Tuesday, May 10, 2011

The Keys to Effective Communication

null As I was sitting at my computer trying to get my hero out of a pickle in the latest novel I’m working on, I thought I would take up some specific leadership topics. The first is the art of communication. After honesty and integrity, the ability to communicate effectively is probably one of the most important traits of successful leaders.

The greatest idea in the world is worthless if you cannot communicate it so that it can be implemented. If you lack honesty and integrity, you are not a true leader, but a charlatan. But, if you are unable to communicate, you are a nothing.
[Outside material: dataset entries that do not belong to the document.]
Rows are one point carried round by a steady rotation, each followed by how many steps it has turned.
The counts run from 0 to 116.
[130 133 146 132 183  96 126 130 123 162 133 137  76 113 101  43  87 108
 139  98 100 150 120 138 130 161 156 118 141 119 118 150 111  95 144 107
 122 140 141 122 137 103 144 168 175 124]
102
[110 147 119 150 124  75 132 117 106 149 128 128  92 138  95  70  64 101
 135 103 130  99  98 118 144 179 145 175 114 119 121 139  92 131 143 118
 108 121 158 157 141 120 127 136 193 124]
15
[152 166 123 155 102 130 141 126  73 155 150 111 102 143 114 115 109  97
 121 110 112 122 120 128 109 163 134 107 101 108 111 135  99 124 145  78
  98 122 136 163 103 109 126 116 215 141]
99
[134 169 150 160 146 139 133 166 106 155 150 114 119 105  72  66 105 112
 188 118 119 115 103 174 125 135 113 137 123 149  97 122 158  90 155 108
 151 133 162 140 171  99 134 141 174 112]
63
[114 119 111 128 124 129 181 138 100 132 164 111  87  95 105  85 121  45
 150 106  78 147 143 149  98 148 111 136 108  98 136 124 104  96 163 107
 176 143 122 120 128 122 121 126 152 124]
96
[ 94 131 125 156 128 108 178 143  96 142 161 107  91 161 116  86 121  56
 142 105 157 131 114 108 115 166 119 174  91 114 144 138 117 113 171 147
 159 121 113 128 148 133 111 119 164 161]
27
[ 79 166 117 149 128 127 182 115  89 140 158  91 152  77  72 110  73 127
 137  70 123 138 135 152 150 115 134 123 121 134 131 130 125 143 135 117
  64 171 159 133 121 127 123 135 154 134]
70
[ 99 124 131 158 124  86 153 162 114 139 115 146 118 151 134  59  99  99
 139  65 143 138 138 106 142 176 138 142 129 111 125 169  98 123 139 119
  96 167 104 110  99 121 123 144 164 135]
106
[ 83 163 147 154 135 144 173 194 106 141 152 143 164 112  94  85  97 105
 183  85 150 130 124 163 112 134 107 129 117 131 146 127 177  90 142 123
 100 162 133  93 127 111 122 151 139 136]
58
[138 143 102 142 143 117 184 136 125 158 160 101 109 154 118  81 117  55
 140 104 120 152 154 133  73 140 101 131 112 105 141 142 155 114 162 136
 167 124  96 114 133 113 105 144 192 135]
113
[127 133 113 129 103 101 156 115 101 145 157  77  77 140 108 108 104  66
 118 104  99 144 152 118 119 169 133 128 113 102 124 127  88 156 159 115
 108 125 121 154 115 100 112 128 204 130]
100
[134 148 135 134 168 139 135 117 111 153 148 144  90 114 100  73  95 129
 122  90  89 151 107 164 115 148 151  67 148 116 122 150  96 100 143  98
  95 131 154 120 101 117 129 139 190 137]
103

There are essentially four objectives of any communication: we wish to persuade, influence, inform, or entertain. At every step in the communication process, the objective must be kept firmly in mind, or you risk getting “off message,” and failing to communicate effectively. Before you write or utter a word, you should ask yourself these two questions:

1. What is the purpose of this message?
2. Who is the audience for this message?

The answers to these questions will help shape the structure of the message, and will help in selecting the method of communications. If your message is to be verbal, you must also keep in mind how non-verbal communication (e.g., body language, facial expressions) will affect how an audience interprets your message. The wrong facial expressions, for example, can negate your message. You must also be aware of how your actions impact the message. Publishing an open door policy, for example, can be undercut if you keep the door to your office closed, and require employees to go through a formal appointment process in order to see you.

There are three key elements in any communication; the medium or means of transmission, the content or message, and the audience.

In order for a communication to be effective, all three elements must be in congruence. If one or more of the elements does not match, you have a communications gap, or misunderstanding of your message.

An example of incongruence of the three elements is in a joke I heard as a young soldier many years ago. There was a sergeant who didn’t like delivering bad news directly. One day, he was told that Private Jones’ mother had died and he was to inform the soldier of the sad news. The sergeant assembled the entire platoon and in his best parade ground voice bellowed,

“Everyone in first platoon whose mother is still alive, take one step to the rear. Stand fast, Private Jones!”

Right message, right audience (for the most part), but the wrong method of communication for the type of message to be delivered. As leaders, when we communicate, we should not make the sergeant’s mistake.